I believe that fair use should be considered an affirmative right under the 1976 Act, rather than merely an affirmative defense, as it is defined in the Act as a use that is not a violation of copyright. See Bateman v. Mnemonics, Inc., 79 F.3d 1532, 1542 n. 22 (11th Cir.1996). However, fair use is commonly referred to as an affirmative defense, see Campbell v. Acuff–Rose Music, Inc., 510 U.S. 569, 590, 114 S.Ct. 1164, 1177, 127 L.Ed.2d 500 (1994), and, as we are bound by Supreme Court precedent, we will apply it as such.

Judge Birch fully understands that fair use is an affirmative defense and that binding Supreme Court precedent compels him to “apply it as such.” And twice he has followed that precedent when writing for the Eleventh Circuit. Yet, the Ninth Circuit here makes it sound like it’s agreeing with the Eleventh Circuit in holding that fair use is a right and not an affirmative defense.

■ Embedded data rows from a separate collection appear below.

Here is a tiny trained network, its code and every weight. The questions are about switching its units off for an input and a target symbol, where a switched-off unit gives its printed mean instead of its output.

import numpy as np


def w(rows, s, z=0):
    codes = np.array(rows[::2]) - 128.0
    scale = np.full(codes.shape[1], s)
    scale[-1] = z or s
    return codes * scale


def f(y):
    return y / 2 * (1 + np.tanh(0.7978845608 * (y + 0.044715 * y**3)))


def softmax(a):
    e = np.exp(a - a.max(-1, keepdims=True))
    return e / e.sum(-1, keepdims=True)


def log_softmax(a):
    a = a - a.max(-1, keepdims=True)
    return a - np.log(np.exp(a).sum(-1, keepdims=True))


def net(x, mask):
    ids = ['αδεζηξσψ'.index(c) for c in x.split()]
    T = len(ids)
    res = E[ids] + P[:T]
    r = res
    for j in range(3):
        rows = slice(2 * j, 2 * j + 2)
        q, k, v = (r @ M[0][rows].T for M in (Q, K, V))
        z = softmax(np.where(np.tri(T) > 0, q @ k.T / 2**0.5, -1e9)) @ v
        o = O[0][rows]
        res = res + np.where(mask[j], z, o[:, -1]) @ o[:, :-1]
    y = f(res @ A[0][:, :-1].T + A[0][:, -1])
    res = res + np.where(mask[3:27], y, B[0][:, -1]) @ B[0][:, :-1]
    return log_softmax(res[-1] @ U[:, :-1].T + U[:, -1])


Q, K, V, O, A, B = {}, {}, {}, {}, {}, {}
E = w([
[115,229,95],'α',
[49,246,119],'δ',
[89,166,103],'ε',
[155,41,107],'ζ',
[93,123,96],'η',
[166,180,81],'ξ',
[200,120,234],'σ',
[41,157,109],'ψ',
],0.011)
P = w([
[246,176,10],'0',
[30,144,104],'1',
[25,147,106],'2',
[17,152,109],'3',
[21,168,109],'4',
[2,158,113],'5',
[9,175,113],'6',
[17,171,107],'7',
[7,172,112],'8',
[10,176,109],'9',
[2,181,114],'10',
[7,175,112],'11',
[10,179,110],'12',
[6,182,108],'13',
],0.0072)
Q[0] = w([
[63,91,186],'head 1',
[167,166,69],'head 1',
[34,247,95],'head 2',
[154,43,128],'head 2',
[78,247,51],'head 3',
[184,75,174],'head 3',
],0.012)
K[0] = w([
[34,134,231],'head 1',
[158,126,100],'head 1',
[230,150,56],'head 2',
[46,102,128],'head 2',
[239,133,8],'head 3',
[80,111,180],'head 3',
],0.014)
V[0] = w([
[194,158,66],'head 1',
[74,122,194],'head 1',
[254,186,157],'head 2',
[215,36,133],'head 2',
[3,209,211],'head 3',
[152,31,178],'head 3',
],0.0097)
O[0] = w([
[89,125,146,129],'head 1',
[179,126,115,137],'head 1',
[120,143,207,213],'head 2',
[17,77,145,79],'head 2',
[247,104,115,66],'head 3',
[61,32,121,1],'head 3',
],0.013,0.0082)
A[0] = w([
[131,69,100,207],'neuron 1',
[136,124,121,117],'neuron 2',
[191,163,183,157],'neuron 3',
[138,153,46,141],'neuron 4',
[67,167,185,194],'neuron 5',
[211,56,115,79],'neuron 6',
[158,158,6,142],'neuron 7',
[128,182,215,133],'neuron 8',
[115,161,21,128],'neuron 9',
[154,157,78,127],'neuron 10',
[145,32,88,255],'neuron 11',
[231,119,134,137],'neuron 12',
[221,122,128,134],'neuron 13',
[220,129,125,112],'neuron 14',
[91,145,2,206],'neuron 15',
[145,179,77,164],'neuron 16',
[143,177,251,159],'neuron 17',
[93,149,15,180],'neuron 18',
[93,154,20,147],'neuron 19',
[90,166,231,161],'neuron 20',
[40,56,138,35],'neuron 21',
[55,55,149,78],'neuron 22',
[129,136,154,123],'neuron 23',
[147,174,48,137],'neuron 24',
],0.0084,0.007)
B[0] = w([
[35,88,175,127],'neuron 1',
[124,141,130,125],'neuron 2',
[189,84,142,219],'neuron 3',
[114,182,173,161],'neuron 4',
[142,99,50,253],'neuron 5',
[79,143,16,150],'neuron 6',
[93,159,202,184],'neuron 7',
[155,43,122,227],'neuron 8',
[114,199,156,154],'neuron 9',
[136,145,166,173],'neuron 10',
[51,39,255,136],'neuron 11',
[47,75,143,195],'neuron 12',
[47,72,146,190],'neuron 13',
[73,76,146,190],'neuron 14',
[66,231,106,163],'neuron 15',
[148,155,109,208],'neuron 16',
[172,29,108,238],'neuron 17',
[62,227,121,159],'neuron 18',
[88,210,123,154],'neuron 19',
[147,53,75,241],'neuron 20',
[209,150,239,174],'neuron 21',
[189,141,213,170],'neuron 22',
[146,106,123,139],'neuron 23',
[146,174,156,192],'neuron 24',
],0.0071,0.016)
U = w([
[216,118,83,158],'α',
[183,156,255,11],'δ',
[117,164,83,255],'ε',
[31,143,189,148],'ζ',
[60,154,61,144],'η',
[70,84,55,111],'ξ',
[103,48,183,108],'σ',
[130,223,152,60],'ψ',
],0.0066,0.0029)

Each question gives the input, a string of symbols that net reads in full, and the target symbol t.
The units are the heads (2 rows each of Q, K, V and O) and the neurons (one row each of A and B). Each row of codes is followed by its name. A weight is (code - 128) times the scale printed after its matrix; where a second scale follows, it is the last column's (O, A, B and U).
mask holds one flag per unit, heads first, then neurons. A switched-off unit (its flag False) gives its mean, the last column of its rows in O or B, instead of its output. The means were averaged over made-up inputs and are rounded, as every weight is.
A unit's drop is (log p(t) with every unit on - log p(t) with that unit switched off) / (log p(t) with every unit on - log p(t) with every unit switched off).
The circuit of an input: a set's keep is (log p(t) with only the set's units on - log p(t) with every unit switched off) / (log p(t) with every unit on - log p(t) with every unit switched off). Starting from the 12 units with the biggest drops (on a tie, the unit counted first), units are removed one at a time, each time the one whose removal leaves the highest keep (on an exact tie, the one counted first), for as long as the keep stays at least 0.8.
units of the circuit, in order: the units of the circuit, biggest drop first
unit that matters most: the unit with the biggest drop
top k neurons: the k neurons with the biggest drops, biggest first
which heads matter: for each layer, one digit per head in row order, 1 if its drop is at least 0.15 and else 0, layers parted by /
drop of u: that unit's drop, to one decimal
input δ ξ σ η α α ψ η η, target δ: units of the circuit, in order -> (head 3; neuron 5; neuron 20)
input δ α δ ψ α, target δ: units of the circuit, in order -> (head 3; head 2; neuron 5; neuron 7)
input δ α α α ζ α ε ζ δ, target δ: units of the circuit, in order -> (head 3; head 2; neuron 5; neuron 7)
input ε α ε ψ δ δ α σ, target σ: units of the circuit, in order -> (head 3; neuron 12; neuron 13; neuron 14)
input ζ ψ ζ η ψ, target ζ: units of the circuit, in order -> (head 3)
input ζ α η δ ζ ξ, target ζ: which heads matter -> 011
input ψ δ α α ψ ψ ζ ψ ψ α δ α ε ε, target ψ: which heads matter -> 010
input σ ψ δ ξ ξ, target σ: which heads matter -> 011
input η δ ξ α ψ σ ζ σ σ δ α η ε, target η: which heads matter -> 011
input ψ σ δ α δ, target ψ: which heads matter -> 010
input ξ ε δ α δ ξ, target ξ: top 2 neurons -> (neuron 5; neuron 20)
input ε δ σ σ σ, target σ: drop of neuron 5 -> 0.1
input α η δ ε ε δ ε ζ α ξ ε δ δ, target α: drop of head 2 -> 0.3
input η η ζ, target ζ: unit that matters most -> head 2
input ψ α α α, target ψ: drop of head 2 -> 0.9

The Eleventh Circuit has even explicitly said that Judge Birch’s view is not the law in that circuit. In an opinion from 2010, the Eleventh Circuit rejects an argument made by the defendant that “fair use is merely a denial of copyright infringement rather than an affirmative defense[.]” The defendant had cited Judge Birch for the proposition, but the Eleventh Circuit notes that “a close reading of Judge Birch’s comments reveal that he was expressing his personal views, not the views of this Court,” and it again holds that “the fair use of copyrighted work is an affirmative defense and should be pleaded as such.”

It’s simply disingenuous for the Ninth Circuit to claim that fair use is not an affirmative defense in the Eleventh Circuit. It is an affirmative defense there and in every other circuit because the Supreme Court has said it’s so. Judge Birch doesn’t get to overrule the Supreme Court, and neither does the Ninth Circuit. Yet, that’s what it purports to do here in Lenz v. Universal.